CAS AN 102 or CAS BI 107/108 (for undergraduates) or graduate student standing, and/or consent of instructor. At least one semester of introductory statistics is recommended, but not required. Prior experience programming is helpful, but also not required.

Course Format

This is a 4 credit seminar course. Seminar will be held once a week for a total of 3 hours. Please bring laptops or tablets to class loaded with appropriate software for course exercises (these can be found in Resources, above; packages required for the week will be noted in the Modules).

Assessment

Performance in the class will be assessed on a gradeless basis for the semester, with only a single final grade being assigned in consultation with each student. Assessment will entail the following assignments and considerations:

Regular attendance and class participation (10%).
On-time completion of assigned Modules prior to seminar meetings (10%).
Programming homework sets associated with certain Modules, due several days prior to the homework due date to your assigned peer commentary partner(s) (20%).
Respectful Peer Commentary on homework coding, that puts into practice teamwork and pair programming practices discussed in class and in readings, to be submitted to me by assignment due dates (10%).
One individual Analysis Replication Assignment based on a published paper with a publicly available dataset, chosen in consultation with the instructor (20%).
One group presentation and written R vignette demonstrating the use of a particular statistical method chosen in consultation with the instructor (past examples available in the Modules). Group participation will be a large part of evaluation, and must also put into practice teamwork methods discussed in readings and class (20%).
A final Self Evaluation written by you arguing for the grade you have earned through your progress and the quality of your work in the class (5%).

Required Texts

Kabacoff R. 2022. R in Action, 3rd Edition. New York: Manning Publications.

Tillman D. 2016. The Book of R: A First Course in Programming and Statistics. San Francisco: No Starch Press.

Tillman available in print or electronic format from No Starch Press and O’Reilly Media; Kabacoff available in print or electronic format from Manning Publications - I recommend using the third edition if you can (you can also find the second edition as a PDF here); both texts are also available at Amazon.com.

Optional Texts Students Find Helpful

Wickham H, Cetinkaya-Rundel M, & Grolemund G. 2023. R for Data Science.

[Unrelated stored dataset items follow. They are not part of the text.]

Below are the code and all the weights of a small trained network. Each question names an input and a target symbol and asks about switching units off, where a switched-off unit gives its printed mean instead of its output.

import numpy as np


def w(rows, s, z=0):
    codes = np.array(rows[::2]) - 128.0
    scale = np.full(codes.shape[1], s)
    scale[-1] = z or s
    return codes * scale


def norm(h):
    return h / np.sqrt((h * h).mean(-1, keepdims=True) + 1e-5)


def f(y):
    return np.maximum(y, 0)


def softmax(a):
    e = np.exp(a - a.max(-1, keepdims=True))
    return e / e.sum(-1, keepdims=True)


def log_softmax(a):
    a = a - a.max(-1, keepdims=True)
    return a - np.log(np.exp(a).sum(-1, keepdims=True))


def net(x, mask):
    ids = ['ΓΠβδεζηλμτφω'.index(c) for c in x.split()]
    T = len(ids)
    res = E[ids] + P[:T]
    u = 0
    for l in range(3):
        q, k, v = (norm(res) @ M[l].T for M in (Q, K, V))
        z = softmax(np.where(np.tri(T) > 0, q @ k.T / 2**0.5, -1e9)) @ v
        res = res + np.where(mask[u], z, O[l][:, -1]) @ O[l][:, :-1]
        u += 1
        y = f(norm(res) @ A[l][:, :-1].T + A[l][:, -1])
        res = res + np.where(mask[u : u + 4], y, B[l][:, -1]) @ B[l][:, :-1]
        u += 4
    return log_softmax(norm(res)[-1] @ U[:, :-1].T + U[:, -1])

Boston: O’Reilly
Kuhn M, Silge J. 2023. Tidy Modeling with R. Boston: O’Reilly
Dalgaard P. 2008. Introductory Statistics with R, 2nd Edition. New York: Springer.
Crawley MJ. 2014. Statistics: An Introduction Using R, 2nd Edition. Chichester, UK: John Wiley & Sons, Inc.

Learning Objectives

By the end of this course, you should:

be familiar with key concepts and methods in applied data science for acquiring and managing data, conducting exploratory data analyses, testing statistical hypotheses, building models to classify and make predictions about data, and evaluating model performance;
have a facility with modern tools for data analysis, (e.g., the Unix command line, version control systems, the R programming environment, web APIs) and be able to apply “best practices” in data science;
know how to interact with both local and remote data sources to store, query, process, and analyze data presented a variety of common formats (e.g., delimited text files, structured text files, various database systems);
be comfortable writing simple computer programs for data management, statistical analysis, visualization, and more specialized applications;
know how to design and implement reproducible data science workflows that take a project from data acquisition to analysis to presentation and be able to organize your work using a version control system;
be able to accurately assess, critique, and reproduce existing published works utilizing public and open source data repositories and analytical techniques;
be able to work as part of an effective team to problem solve and implement effective coding practices towards a group analytical goal;
and be able to apply all of these tools to questions of interest in the natural and social sciences.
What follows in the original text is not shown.